1. No Long-Lived Credentials to Steal

Traditional approach: You create an AWS access key with read+write permissions to your S3 bucket. You give it to 20 engineers. It lives in vaults, notebooks, CI/CD pipelines. Anywhere there's a copy, there's a vulnerability.

Attack surface = number of copies × time each copy exists.

Polaris approach: Your team never touches long-lived credentials. The only keys that exist are:

• Polaris' own cloud provider credentials (stored securely, rotated regularly)
• Temporary tokens minted per-request, valid for 15 minutes, then deleted

Attack surface = 1 system × 15 minutes at a time.

That's a 1000x reduction in exposure.

2. Instant Revocation

With long-lived credentials, revoking access means updating IAM policies, rotating keys, or waiting for vault secrets to refresh. By then, a compromised key might already be in use.

With credential vending, revocation is instant: Polaris stops issuing credentials for that principal, and their next data request fails immediately. No key in circulation. No 15-minute grace period for attackers to exploit.

3. Path-Level Scoping

Your Spark job needs to read s3://data-lake/customers/transactions. With traditional credentials, you'd give it broad S3 access. Polaris? It mints a credential valid only for that exact table path.

Even if that credential leaks, an attacker can only read transactions, not your employee records, financial data, or anything else in the bucket.

Write operations get the same treatment: TABLE_WRITE_DATA privilege generates a credential that can only write to that specific table, not drop it, not truncate it, not write to other tables.
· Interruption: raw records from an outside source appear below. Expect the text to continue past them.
Each row of this table is followed by its label. One hidden rule gives the labels. It looks at one to three of the table's principal directions, none of them among the few with the most spread.
array([0.62, -0.10, 0.44, -0.11, -0.04, -0.41, -0.47, 0.59, 0.43, 0.29, 0.27, 0.01, 0.86, -0.69, -0.31, -0.49, -0.55, -0.05, 0.47, 0.88, 0.29, 0.56, -0.50, -0.35, 0.32, -0.33, 0.48, 0.71, -0.26, -0.84, -0.54, 0.40]) rope
array([-1.57, -0.08, 0.09, -0.13, 0.66, 0.12, -0.27, -0.66, -0.01, 0.03, 1.31, -0.34, -0.95, -0.41, -0.06, -0.96, 0.34, -0.93, -0.21, 0.34, -0.42, 0.30, -0.42, 0.21, -0.03, 0.24, 0.41, 0.84, -0.24, -0.17, 0.40, -0.66]) goat
array([3.46, 0.74, -1.31, 0.46, -0.89, -0.13, 4.13, -0.21, -3.88, 0.13, -5.55, 0.77, 3.52, 1.96, 0.71, 3.28, -1.22, 2.39, -0.04, -0.14, -0.61, -0.17, 0.89, -1.35, 0.07, -2.88, -0.55, -0.43, -0.34, 0.93, -0.59, 1.82]) fox
array([-0.19, -0.08, 0.37, -0.57, 0.14, -0.18, -0.31, 0.13, 0.61, 0.29, 1.22, -0.56, 0.26, -1.06, -0.31, -0.46, -0.18, -0.60, 0.04, 0.60, -0.15, 0.21, -0.98, -0.28, -0.15, -0.01, 0.81, 0.61, -0.55, -0.84, -0.26, 0.45]) fox
array([2.70, 0.30, 0.05, -0.35, -1.23, -1.94, 1.09, 0.90, 2.54, -0.99, -1.40, -0.11, 2.57, -1.12, -0.76, -2.59, -0.90, 1.56, 1.86, 2.13, 0.70, 0.86, -0.59, -0.09, -0.55, -0.60, 1.74, 1.29, 0.96, -2.61, -1.36, 0.80]) rope
array([-3.06, 0.46, -0.54, -0.44, 1.65, 0.34, -1.22, -1.44, 0.85, 1.27, 0.79, -1.11, -1.57, 1.67, 0.57, 1.22, 1.10, -1.47, -0.53, -1.07, -2.16, -0.51, -0.73, 1.08, 0.58, 0.32, 0.14, -0.07, -0.21, 3.10, 1.38, -0.96]) fox
array([-0.28, -0.20, -0.39, 0.55, -0.22, 0.55, 0.79, -0.31, -0.77, -0.95, -0.52, 0.44, -1.05, 0.69, 0.31, -0.01, 0.42, 0.58, -0.36, -0.76, 0.38, -0.46, 1.15, 0.47, -0.27, 0.57, -1.01, -0.92, 0.69, 0.47, 0.53, -0.84]) goat
array([-2.32, 0.14, -0.49, -0.05, 1.09, -0.06, -0.31, -1.26, 0.79, 0.42, 0.30, -0.68, -1.36, 1.16, 0.42, -0.34, 0.97, -0.66, 0.23, -0.06, -1.79, -0.25, -0.39, 1.04, 0.48, 0.05, 0.39, 0.88, 0.10, 1.85, 1.24, -1.03]) fox
array([0.29, -0.64, 0.65, -0.29, -0.39, 0.92, -1.28, 0.96, 0.76, -0.20, 2.09, -0.15, -1.05, -1.38, -0.15, 0.21, 0.43, -0.30, -0.59, -0.89, 1.16, -1.00, 0.15, -0.12, -0.46, 1.56, -0.77, -1.61, -0.21, -0.84, 0.06, 0.31]) fox
array([0.75, 0.95, -1.73, -0.07, -0.07, -1.22, 2.97, -1.70, 0.91, -0.35, -3.82, -0.73, 1.35, 1.79, 0.66, -0.79, 0.87, 1.69, 1.49, 0.77, -2.39, -0.61, -0.06, 0.75, -0.22, -1.45, 1.31, 1.38, 0.87, 1.18, 0.87, 0.07]) fox
array([-4.46, 0.22, 0.33, 0.16, 1.42, 0.40, -3.02, -0.90, 1.04, 0.65, 3.45, -0.65, -3.84, 1.30, 0.01, -1.01, 1.40, -2.33, -0.68, -0.92, -1.33, -0.57, -0.70, 1.74, 0.01, 2.42, 0.12, -0.03, 0.31, 2.13, 1.04, -1.86]) rope
array([-3.44, -1.20, 0.86, -1.20, 1.03, 0.79, -3.70, -0.29, 4.96, 0.39, 5.16, -1.53, -3.80, -2.03, -0.01, -1.08, 2.21, -2.15, -0.09, -1.13, -0.42, -1.21, -0.84, 1.33, 0.26, 2.23, 0.17, -0.43, -0.39, 0.50, 1.87, -1.12]) fox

Privilege mapped to cloud permissions. Boundaries enforced at the storage layer.

4. Compliance & Audit Trail

Regulators (GDPR, HIPAA, SOX) love paper trails. Credential vending creates one automatically:

• Every credential vend is logged with who requested it, what table, when it was issued, when it expired
• You can correlate data access with user identity without relying on IAM logs that are often delayed or incomplete
• Breaches are traceable: "Which credentials were active when this data left the building?" Answer: the ones issued to that specific user for that specific 15-minute window

No more "we distributed keys, so we don't know who accessed what" handwaving.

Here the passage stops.